A resilient business is also a dynamic business, and being in tune with the threats you face can help to generate a positive culture within a workforce as we have already discussed. This positive attitude can reap rewards in itself. It can help to engage your workforce and instil a culture of innovation and personal development.

Having and Promoting Business Resilience

In a similar way to Community Resilience, developing business resilience within an organisation or promoting it externally will involve making people aware of the issues, engaging their help, and providing support so they can contribute to plans and implement responses. Once engaged with this process, individuals and groups are likely to:

  • Be more motivated – to want to help themselves, their colleagues and their organisation Provide specialist knowledge of their area of work, including information about risks, and suggest solutions based on this.
  • Be more able to contribute their experience, recall previous disruptions and how they were dealt with.
  • Be able to provide constructive criticism of proposals from different perspectives.
  • Provide access to networks of people who can assist in other ways.
  • Be more ready to recognise and report emerging problems, providing early warnings.
  • Have a fuller understanding of their role and be more able to respond flexibly when faced with unexpected disruptions

And, as we have already touched upon, consumers, suppliers and competitors may look more favourably on you because of the plans you have put in place.

Richard Coleman, Director of an SME states: “The risk landscape for SMEs is becoming increasingly unpredictable and complex with potential major threats such as economic volatility, new cyber risks and severe weather now on the rise. Maintaining operations and service through these challenges is absolutely vital to the survival and success of the small business. As such, there is a growing consensus that business continuity planning for extreme weather, fires and other business interruption events is increasingly critical to the long-term resilience and sustainability of SME’s – and is becoming a strong positive feature for identifying better performing SME businesses.

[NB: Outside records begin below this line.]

Here is a tiny trained network, its code and every weight. The questions are about switching its units off for an input and a class, where a switched-off unit gives its printed mean instead of its output.

import numpy as np


def w(rows, s, z=0):
    codes = np.array(rows[::2]) - 128.0
    scale = np.full(codes.shape[1], s)
    scale[-1] = z or s
    return codes * scale


def norm(h):
    return h / np.sqrt((h * h).mean(-1, keepdims=True) + 1e-5)


def f(y):
    return y / 2 * (1 + np.tanh(0.7978845608 * (y + 0.044715 * y**3)))


def log_softmax(a):
    a = a - a.max(-1, keepdims=True)
    return a - np.log(np.exp(a).sum(-1, keepdims=True))


def net(x, mask):
    res = np.array(x, float).reshape(1, 4) / 4 @ E
    u = 0
    for l in range(3):
        y = f(norm(res) @ A[l][:, :-1].T + A[l][:, -1])
        res = res + np.where(mask[u : u + 9], y, B[l][:, -1]) @ B[l][:, :-1]
        u += 9
    return log_softmax(norm(res)[-1] @ U[:, :-1].T + U[:, -1])


A, B = {}, {}
E = w([
[145,88,90,135,231,30],'x0',
[88,105,255,31,161,45],'x1',
[142,197,172,186,65,58],'x2',
[199,92,179,120,87,205],'x3',
],0.0073)
A[0] = w([
[255,238,69,115,75,97,35],'0.n0',
[110,85,78,111,196,99,69],'0.n1',
[73,52,125,133,82,63,175],'0.n2',
[110,175,146,60,136,63,1],'0.n3',
[226,122,104,203,172,128,170],'0.n4',
[190,74,69,194,150,133,191],'0.n5',
[123,139,199,159,190,59,138],'0.n6',
[210,127,168,97,180,233,32],'0.n7',
[175,157,101,242,127,148,95],'0.n8',
],0.0085,0.0041)
B[0] = w([
[143,90,89,120,179,182,177],'0.n0',
[207,38,109,132,184,103,203],'0.n1',
[159,217,184,108,214,121,195],'0.n2',
[40,239,254,146,140,82,169],'0.n3',
[212,100,26,149,30,100,227],'0.n4',
[147,134,74,172,202,64,253],'0.n5',
[142,180,87,76,67,53,253],'0.n6',
[99,30,118,84,50,132,178],'0.n7',
[187,199,58,195,122,160,217],'0.n8',
],0.0073,0.004)
A[1] = w([
[233,93,113,89,233,154,187],'1.n0',
[161,107,155,219,95,245,3],'1.n1',
[137,6,77,205,113,173,161],'1.n2',
[48,140,178,123,109,21,103],'1.n3',
[217,191,157,148,174,133,98],'1.n4',
[97,43,78,107,253,137,25],'1.n5',
[161,171,178,172,82,220,18],'1.n6',
[148,116,122,113,83,208,194],'1.n7',
[58,179,6,120,118,136,193],'1.n8',
],0.0076,0.0046)
B[1] = w([
[69,27,2,171,160,118,242],'1.n0',
[166,169,151,99,77,29,160],'1.n1',
[90,150,193,38,196,93,254],'1.n2',
[171,227,227,67,187,108,234],'1.n3',
[77,133,63,96,76,97,149],'1.n4',
[58,79,144,120,201,67,174],'1.n5',
[186,163,105,154,40,60,147],'1.n6',
[152,85,190,167,47,107,205],'1.n7',
[125,160,180,181,199,177,226],'1.n8',
],0.0085,0.0047)
A[2] = w([
[112,9,171,69,61,173,86],'2.n0',
[122,125,141,101,185,6,161],'2.n1',
[132,84,189,74,78,153,23],'2.n2',
[169,72,168,68,116,197,3],'2.n3',
[164,110,208,107,151,199,59],'2.n4',
[79,218,65,109,132,199,182],'2.n5',
[225,109,84,115,170,153,42],'2.n6',
[152,141,197,58,169,94,73],'2.n7',
[155,131,114,145,102,53,97],'2.n8',
],0.011,0.0045)
B[2] = w([
[104,55,202,157,106,255,179],'2.n0',
[106,147,163,13,98,143,255],'2.n1',
[105,49,69,128,166,200,159],'2.n2',
[36,9,163,96,68,182,143],'2.n3',
[144,60,15,159,113,133,145],'2.n4',
[110,100,226,151,183,117,152],'2.n5',
[121,141,37,197,93,112,155],'2.n6',
[10,200,209,137,109,102,209],'2.n7',
[142,180,99,80,35,129,153],'2.n8',
],0.0097,0.0088)
U = w([
[161,146,34,207,177,90,199],'0',
[29,229,243,14,150,40,197],'1',
[49,40,63,46,255,37,73],'2',
[191,195,180,152,32,106,121],'3',
[151,168,79,30,126,34,2],'4',
[64,27,220,78,70,214,151],'5',
[98,193,192,212,196,155,98],'6',
],0.012,0.0055)

Each question gives the input, the list of numbers given to net, and the class t.
The units are the neurons (one row each of A and B). Each row of codes is followed by its name. A weight is (code - 128) times the scale printed after its matrix; where a second scale follows, it is the last column's (A, B and U).
mask holds one flag per neuron, layer by layer. A switched-off neuron (its flag False) gives its mean, the last column of its row in B, instead of its output. The means were averaged over made-up inputs and are rounded, as every weight is.
A unit's drop is (log p(t) with every unit on - log p(t) with that unit switched off) / (log p(t) with every unit on - log p(t) with every unit switched off).
The circuit of an input: a set's keep is (log p(t) with only the set's units on - log p(t) with every unit switched off) / (log p(t) with every unit on - log p(t) with every unit switched off). Starting from the 12 units with the biggest drops (on a tie, the unit counted first), units are removed one at a time, each time the one whose removal leaves the highest keep (on an exact tie, the one counted first), for as long as the keep stays at least 0.8.
units of the circuit, in order: the units of the circuit, biggest drop first
top k neurons: the k neurons with the biggest drops, biggest first
top k neurons in layer l: the k neurons of layer l with the biggest drops, biggest first
drop when u is switched off: that unit's drop, to one decimal
input [-1,-4,-2,-8], class 6: units of the circuit, in order => [1.n8]
input [-7,-1,8,-6], class 3: units of the circuit, in order => [1.n2, 2.n7]
input [1,4,5,8], class 5: top 2 neurons => [0.n5, 0.n3]
input [-6,4,-2,-2], class 5: units of the circuit, in order => [0.n6, 1.n2]
input [-5,-4,8,-6], class 6: units of the circuit, in order => [1.n8, 2.n1]
input [6,-4,7,-8], class 0: units of the circuit, in order => [1.n2, 2.n7]
input [-1,5,5,7], class 5: units of the circuit, in order => [0.n5, 2.n2]
input [-5,-7,-3,4], class 3: top 3 neurons => [0.n8, 1.n1, 1.n7]
input [-6,1,2,0], class 3: top 3 neurons => [1.n6, 0.n7, 1.n1]
input [-1,-4,7,0], class 0: top 2 neurons => [0.n0, 2.n1]
input [4,-5,2,-6], class 0: top 2 neurons => [0.n8, 0.n4]
input [4,-6,-5,0], class 0: top 2 neurons in layer 0 => [0.n4, 0.n8]
input [-7,-5,0,-3], class 3: top 2 neurons in layer 0 => [0.n5, 0.n6]
input [-3,-1,-2,-4], class 6: top neuron => [1.n8]
input [-7,0,5,-4], class 3: top 2 neurons in layer 1 => [1.n6, 1.n2]
input [3,4,-5,6], class 5: top 2 neurons in layer 0 => [0.n7, 0.n5]
input [-5,-4,-3,-5], class 6: drop when 1.n8 is switched off => 0.1
input [-5,-2,5,-5], class 6: drop when 2.n5 is switched off => 0.2
input [8,3,3,6], class 4: drop when 2.n1 is switched off => -0.3
input [-3,-8,1,1], class 0: top neuron => [0.n5]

Effective resilience helps a business to become more competent and capable in the future. Even if a little time and investment is needed to put the right plans and management structures in place, the benefits of being able to achieve new, potentially lucrative objectives and safeguard against any losses can only be good news for small enterprise owners.

How You Will Know that Resilience is Having a Positive Effect on Your Business

As with any business strategy, success should be measured using both hard and soft data. In terms of business resilience it is something that over time becomes the heartbeat of your company.

Outside of disaster recovery the culture of resilience should result in a more efficient and successful business as a whole. Everyday disruptions may become less frequent or have less impact because of steps taken within the company. Productivity may improve, profit margins grow, customer satisfaction increase, discounts received on insurance premiums and even a greater number of investors keen to take on a “safe bet” business opportunity.